Джасса испустил вздох влюбленного, и снова в голову пришла мысль, как постоянно возвращающийся обрывок особенно навязчивой мелодии. Если бы только я мог с ней поговорить…
Это было невозможно. Азерафель покидала семейные владения только в День очищения, и, согласно старинному закону, лишь представители самого императора могли к ней приблизиться. Всем остальным грозила немедленная смерть. Джасса понимал, что подобные меры предосторожности предпринимались ради ее собственной безопасности, тем не менее это значительно осложняло ситуацию. А объявиться на пороге дома девушки собственной персоной вообще было делом невообразимым.

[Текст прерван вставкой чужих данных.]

Here is a tiny trained network, its code and every weight. The questions are about switching its units off for an input and a class, where a switched-off unit gives its printed mean instead of its output.

import numpy as np


def w(rows, s, z=0):
    codes = np.array(rows[::2]) - 128.0
    scale = np.full(codes.shape[1], s)
    scale[-1] = z or s
    return codes * scale


def norm(h):
    return h / np.sqrt((h * h).mean(-1, keepdims=True) + 1e-5)


def f(y):
    return y / 2 * (1 + np.tanh(0.7978845608 * (y + 0.044715 * y**3)))


def log_softmax(a):
    a = a - a.max(-1, keepdims=True)
    return a - np.log(np.exp(a).sum(-1, keepdims=True))


def net(x, mask):
    res = np.array(x, float).reshape(1, 8) / 4 @ E
    u = 0
    for l in range(3):
        y = f(norm(res) @ A[l][:, :-1].T + A[l][:, -1])
        res = res + np.where(mask[u : u + 11], y, B[l][:, -1]) @ B[l][:, :-1]
        u += 11
    return log_softmax(norm(res)[-1] @ U[:, :-1].T + U[:, -1])


A, B = {}, {}
E = w([
[156,117,116,127],'x0',
[126,127,132,129],'x1',
[124,67,175,132],'x2',
[131,126,130,128],'x3',
[185,193,175,54],'x4',
[176,204,209,254],'x5',
[26,148,185,135],'x6',
[123,129,128,128],'x7',
],0.0054)
A[0] = w([
[81,98,86,70,93],'0.n1',
[77,86,164,118,239],'0.n2',
[89,248,10,138,82],'0.n3',
[152,152,36,125,139],'0.n4',
[84,85,12,206,125],'0.n5',
[125,238,121,149,66],'0.n6',
[166,218,193,176,161],'0.n7',
[134,159,46,1,141],'0.n8',
[58,80,5,234,99],'0.n9',
[68,163,97,113,2],'0.n10',
[49,188,91,135,99],'0.n11',
],0.0081,0.0026)
B[0] = w([
[66,128,42,205,185],'0.n1',
[91,146,98,105,196],'0.n2',
[105,29,168,156,159],'0.n3',
[109,2,137,153,158],'0.n4',
[76,150,229,61,194],'0.n5',
[93,165,119,120,155],'0.n6',
[116,74,47,97,228],'0.n7',
[115,160,89,123,253],'0.n8',
[154,179,245,21,210],'0.n9',
[225,113,111,194,120],'0.n10',
[216,78,123,114,144],'0.n11',
],0.0067,0.0047)
A[1] = w([
[71,183,117,119,129],'1.n1',
[110,102,144,128,117],'1.n2',
[75,170,185,68,250],'1.n3',
[155,118,100,128,67],'1.n4',
[127,126,43,184,129],'1.n5',
[168,171,131,183,63],'1.n6',
[238,160,178,189,77],'1.n7',
[167,204,142,254,28],'1.n8',
[177,74,113,115,173],'1.n9',
[34,172,107,169,93],'1.n10',
[116,97,111,168,139],'1.n11',
],0.0091,0.0022)
B[1] = w([
[236,76,112,129,173],'1.n1',
[93,47,84,83,136],'1.n2',
[196,101,96,124,254],'1.n3',
[113,135,141,135,126],'1.n4',
[128,49,172,139,172],'1.n5',
[14,165,99,132,131],'1.n6',
[131,121,121,112,172],'1.n7',
[42,43,1,204,169],'1.n8',
[181,51,125,131,160],'1.n9',
[232,46,65,129,176],'1.n10',
[120,123,186,86,135],'1.n11',
],0.0063,0.0051)
A[2] = w([
[91,154,164,178,157],'2.n1',
[104,103,49,142,81],'2.n2',
[202,99,149,241,110],'2.n3',
[178,255,83,105,228],'2.n4',
[106,102,202,160,138],'2.n5',
[201,22,127,111,161],'2.n6',
[161,168,156,213,252],'2.n7',
[84,171,179,175,234],'2.n8',
[144,27,130,133,147],'2.n9',
[121,45,135,128,208],'2.n10',
[118,68,194,119,196],'2.n11',
],0.0091,0.0023)
B[2] = w([
[153,55,164,3,119],'2.n1',
[140,111,118,189,172],'2.n2',
[98,41,160,113,155],'2.n3',
[151,183,222,40,150],'2.n4',
[52,157,193,148,133],'2.n5',
[118,124,192,217,255],'2.n6',
[49,100,64,16,131],'2.n7',
[88,104,155,1,122],'2.n8',
[120,157,192,157,213],'2.n9',
[114,194,127,145,205],'2.n10',
[218,222,150,123,169],'2.n11',
],0.0076,0.0084)
U = w([
[155,123,175,2,248],'0',
[45,18,24,147,102],'1',
[188,95,176,185,134],'2',
[120,170,165,212,164],'3',
[204,87,182,200,5],'4',
],0.0098,0.0033)

Each question gives the input, the list of numbers given to net, and the class t.
The units are the neurons (one row each of A and B). Each row of codes is followed by its name. A weight is (code - 128) times the scale printed after its matrix; where a second scale follows, it is the last column's (A, B and U).
mask holds one flag per neuron, layer by layer. A switched-off neuron (its flag False) gives its mean, the last column of its row in B, instead of its output. The means were averaged over made-up inputs and are rounded, as every weight is.
A unit's drop is (log p(t) with every unit on - log p(t) with that unit switched off) / (log p(t) with every unit on - log p(t) with every unit switched off).
The circuit of an input: a set's keep is (log p(t) with only the set's units on - log p(t) with every unit switched off) / (log p(t) with every unit on - log p(t) with every unit switched off). Starting from the 12 units with the biggest drops (on a tie, the unit counted first), units are removed one at a time, each time the one whose removal leaves the highest keep (on an exact tie, the one counted first), for as long as the keep stays at least 0.8.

Однако это не значит, что он не пытался. Привратник оглядел тогда Джассу с ног до головы и, сделав единственно возможный вывод, прогнал парня прочь. А теперь он сидел и ждал. Чтобы просто увидеть ее. Больше ему не на что было рассчитывать.
«Дорогу!» — прокричал Часовой, но, вообще-то, команда была излишней. Путь и так был практически свободен. Большинство остававшихся на улице горожан уже ушли прочь с дороги и теперь окружали старинную площадь. Часовые, сверкая сталью и бронзой, заняли позицию по четырем углам. Затем доставили Сооружение. Упряжка ладно подобранных черных меринов протащила его по дороге Аверсы до середины площади прямо к монументальной статуе Сомны Сновидящей.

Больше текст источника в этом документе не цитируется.